Project 2: Understanding the role of metal cofactors as molecular switches in the MdrA family of disulfide reductases

We have identified a novel iron-sulfur cluster containing disulfide reductase (MdrA) from M. acetivorans (2).The iron-sulfur clusters in MdrA are postulated to function as a molecular switch to control disulfide reductase activity. MdrA may function to repair of oxidatively-damaged iron-sulfur clusters (Fig. 2). We are using a combination of genetics and biochemistry to determine the precise physiological role(s) of MdrA. Through collaboration with Dr. Suresh Kumar (Dept. of Chemistry & Biochemistry) we are using biophysical techniques (NMR, CD, ITC, and DSC) to examine the influence of the clusters, and other metals, on the structure and properties of MdrA. This project is currently supported by the Arkansas Biosciences Institute and the NIH COBRE center.

Project 3: Genetic engineering of methanogens
We are generating strains of M. acetivorans with improved characteristics, using genetic engineering and directed evolution approaches.
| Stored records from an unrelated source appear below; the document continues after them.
Here is a tiny trained network, its code and every weight. The questions are about switching its units off for an input and a class, where a switched-off unit gives its printed mean instead of its output.

import numpy as np


def w(rows, s, z=0):
    codes = np.array(rows[::2]) - 128.0
    scale = np.full(codes.shape[1], s)
    scale[-1] = z or s
    return codes * scale


def f(y):
    return np.maximum(y, 0)


def log_softmax(a):
    a = a - a.max(-1, keepdims=True)
    return a - np.log(np.exp(a).sum(-1, keepdims=True))


def net(x, mask):
    res = np.array(x, float).reshape(1, 5) / 4 @ E
    y = f(res @ A[0][:, :-1].T + A[0][:, -1])
    res = res + np.where(mask, y, B[0][:, -1]) @ B[0][:, :-1]
    return log_softmax(res[-1] @ U[:, :-1].T + U[:, -1])


A, B = {}, {}
E = w([
[119,78,111,30,181,170,176,144],'x0',
[111,141,140,135,120,144,154,135],'x1',
[135,99,106,140,112,110,140,113],'x2',
[223,138,107,145,131,101,189,250],'x3',
[66,164,45,156,194,151,108,160],'x4',
],0.013)
A[0] = w([
[113,87,146,86,152,158,112,120,33],'N0',
[134,108,177,108,117,115,137,105,88],'N1',
[35,175,15,147,165,162,119,126,93],'N2',
[126,83,110,54,158,148,163,144,47],'N3',
[122,98,168,113,88,135,122,113,106],'N4',
[147,86,250,86,78,149,137,91,121],'N5',
[104,72,146,79,166,155,140,112,3],'N6',
[50,115,173,130,149,131,110,36,11],'N7',
[115,166,151,177,96,106,90,100,27],'N8',
[127,93,122,115,143,170,150,95,41],'N9',
[87,116,122,107,121,151,87,52,50],'N10',
],0.013,0.0025)
B[0] = w([
[78,120,107,153,104,175,62,146,179],'N0',
[132,119,139,85,132,140,142,80,176],'N1',
[218,49,122,53,145,50,131,1,234],'N2',
[45,185,118,197,88,152,70,181,209],'N3',
[159,75,125,110,131,103,109,93,179],'N4',
[134,103,163,31,149,83,131,71,249],'N5',
[134,149,94,189,38,180,90,47,195],'N6',
[163,83,248,212,152,110,211,230,248],'N7',
[37,217,16,149,65,214,72,87,187],'N8',
[141,180,78,184,105,168,161,98,169],'N9',
[217,86,122,207,143,165,134,190,226],'N10',
],0.0087,0.015)
U = w([
[164,106,107,59,152,91,165,65,141],'0',
[203,125,134,187,144,121,214,252,224],'1',
[75,180,70,184,68,152,128,95,6],'2',
],0.013,0.0021)

Each question gives the input, the list of numbers given to net, and the class t.
The units are the neurons (one row each of A and B). Each row of codes is followed by its name. A weight is (code - 128) times the scale printed after its matrix; where a second scale follows, it is the last column's (A, B and U).
mask holds one flag per neuron, in row order. A switched-off neuron (its flag False) gives its mean, the last column of its row in B, instead of its output. The means were averaged over made-up inputs and are rounded, as every weight is.
A unit's drop is (log p(t) with every unit on - log p(t) with that unit switched off) / (log p(t) with every unit on - log p(t) with every unit switched off).
The circuit of an input: a set's keep is (log p(t) with only the set's units on - log p(t) with every unit switched off) / (log p(t) with every unit on - log p(t) with every unit switched off). Starting from all 11 units, units are removed one at a time, each time the one whose removal leaves the highest keep (on an exact tie, the one counted first), for as long as the keep stays at least 0.8.
units of the circuit, in order: the units of the circuit, biggest drop first
most important unit: the unit with the biggest drop
top k neurons: the k neurons with the biggest drops, biggest first
drop of u: that unit's drop, to one decimal
input [-5,-1,5,-5,3], class 1: most important unit -> N7
input [8,5,-6,0,6], class 2: top 2 neurons -> N3, N6
input [5,1,-6,1,4], class 2: top 3 neurons -> N3, N5, N6
input [8,-8,1,8,-8], class 0: top 2 neurons -> N7, N5
input [-2,1,-8,1,3], class 0: units of the circuit, in order -> N3, N2
input [-5,4,5,-7,-6], class 1: top 2 neurons -> N7, N10
input [-2,-6,-7,-3,2], class 1: top 2 neurons -> N5, N7
input [-7,5,-6,6,7], class 0: top 3 neurons -> N2, N7, N3
input [-1,7,3,0,-2], class 0: top 3 neurons -> N7, N3, N10
input [8,-2,2,6,7], class 2: units of the circuit, in order -> N3, N7
input [-6,2,-2,-3,-7], class 0: top 2 neurons -> N5, N3
input [-6,-1,-8,1,7], class 0: top 2 neurons -> N2, N3
input [-2,-8,-3,-6,-5], class 1: top 2 neurons -> N7, N10
input [-8,2,8,6,4], class 2: most important unit -> N7
input [0,8,-5,-1,1], class 0: top 3 neurons -> N7, N10, N3
input [-7,-8,5,2,8], class 0: top 2 neurons -> N2, N3
input [-4,-8,-6,2,-4], class 0: top 3 neurons -> N3, N7, N6
input [-6,6,3,5,-4], class 2: drop of N7 -> 0.9
input [8,-2,-5,-1,-5], class 2: drop of N3 -> 0.4
input [-5,2,-2,1,-4], class 2: most important unit -> N2
input [-1,-5,-8,-8,-3], class 1: drop of N7 -> 0.8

We have recently produced a strain of M. acetivorans with a hybrid methanogenesis pathway that confers the ability to grow and produce methane with non-native substrates (Fig. 3) (3). We are currently constructing strains with increased oxygen tolerance and metabolic capabilities

 

Publications

1. Lessner, D. 2009. Methanogenesis: Biochemistry, Encyclopedia of Life Sciences. Nature Publishing Group.
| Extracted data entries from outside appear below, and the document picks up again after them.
Below is a small trained network, with its code and all its weights. Each question gives an input and a class and asks what happens when units are switched off, that is, made to give their printed mean instead of their output.

import numpy as np


def w(rows, s, z=0):
    codes = np.array(rows[::2]) - 128.0
    scale = np.full(codes.shape[1], s)
    scale[-1] = z or s
    return codes * scale


def f(y):
    return np.maximum(y, 0)


def log_softmax(a):
    a = a - a.max(-1, keepdims=True)
    return a - np.log(np.exp(a).sum(-1, keepdims=True))


def net(x, mask):
    res = np.array(x, float).reshape(1, 5) / 4 @ E
    y = f(res @ A[0][:, :-1].T + A[0][:, -1])
    res = res + np.where(mask, y, B[0][:, -1]) @ B[0][:, :-1]
    return log_softmax(res[-1] @ U[:, :-1].T + U[:, -1])


A, B = {}, {}
E = w([
[123,131,124,122],'x0',
[254,63,243,64],'x1',
[181,212,133,97],'x2',
[85,139,135,100],'x3',
[135,128,132,141],'x4',
],0.0077)
A[0] = w([
[110,49,192,199,230],'N0',
[77,228,97,184,255],'N1',
[151,70,210,89,187],'N2',
[29,179,120,128,172],'N3',
[81,43,61,173,96],'N4',
[139,13,44,60,248],'N5',
[238,208,194,54,82],'N6',
[199,46,255,119,228],'N7',
[44,86,89,211,161],'N8',
[34,99,145,151,100],'N9',
[136,148,95,200,138],'N10',
[203,178,45,225,255],'N11',
[122,28,180,55,171],'N12',
],0.009,0.0038)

2. Lessner, D. J., and J. G. Ferry. 2007. The Archaeon Methanosarcina acetivorans Contains a Protein Disulfide Reductase with an Iron-Sulfur Cluster. J Bacteriol 189:7475-84.

3. Lessner, D. J., L. Lhu, C. S. Wahal, and J. G. Ferry. 2010. An engineered methanogenic pathway derived from the domains Bacteria and Archaea. mBio 1:e000243-10.

4. Lessner, F. H., M. E. Jennings, A. Hirata, E. C. Duin, and D. J. Lessner. 2011. Subunit D of RNA polymerase from Methanosarcina acetivorans contains two oxygen-labile [4Fe-4S] clusters: implications for regulation of transcription in archaea in preparation.